Livingston Press v. Genet
This text of 101 N.Y.S. 26 (Livingston Press v. Genet) is published on Counsel Stack Legal Research, covering Appellate Terms of the Supreme Court of New York primary law. Counsel Stack provides free access to over 12 million legal documents including statutes, case law, regulations, and constitutions.
Opinion
The record in this action is somewhat confused, and it is difficult to determine the rights of the parties by reference to it. The action seems to have been brought by the plaintiff against the defendant, but at the beginning of the trial there appears this sentence: “Stipulated that the two actions be tried together.” What the two actions are does not appear; there being but one record submitted to this court. The pleadings were oral, and the plaintiff evidently seeks to foreclose a lien, basing its claim upon having delivered to the defendant four sets of books, each set consisting of sever[27]*27al volumes, the aggregate agreed price being $189, of which $20 had been paid, title to said books to remain in the plaintiff until paid for by defendant. The defendant interposed a general denial.

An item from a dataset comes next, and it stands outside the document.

Where the symbols take the elements:
* | v r k b i c
z866 | z1 none z665 z371 z5 z293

The claim of the defendant in his brief is that the orders for the books were taken by one Cook, acting as agent for the plaintiff, who in turn was the selling agent of a concern known as the “St. Dunstan Society”; that one order was taken in the name of the plaintiff, and the other in the name of the other concern; and that the defendant, finding himself unable to pay for the books after having paid $20, at the request of the agent returned all of the books to the owners. The defendant’s counsel further states in his brief that the record does not show all the facts before the court, and the plaintiff’s counsel in his brief asks the court to disregard two pages of testimony and an admission made by him appearing in the record. At the close of the case the court requested further proof of the return of the books to this plaintiff, which the defendant claims was done by submitting to thq trial court the receipt given by the express company and letters from the plaintiff acknowledging the receipt of the books. None of these, however, appear in the record. As before stated, the record, both as regards exhibits and testimony, is so chaotic that the ordering of a new trial would be necessary, but for this reason. The judgment was in favor of the defendant for costs, amounting to $17.41. There was no verified pleading, and no written notice of appearance filed by the •defendant. He was, therefore, not entitled to costs. Goldman v. Messing, 48 Misc. Rep. 651, 96 N. Y. Supp. 171.
The judgment is therefore modified, by directing that the same be rendered in favor of the defendant, without costs and without prejudice to a new trial, and, as modified, affirmed, without costs of this appeal to either party.
DOWLING, J., concurs. DUGRO, J., concurs in result.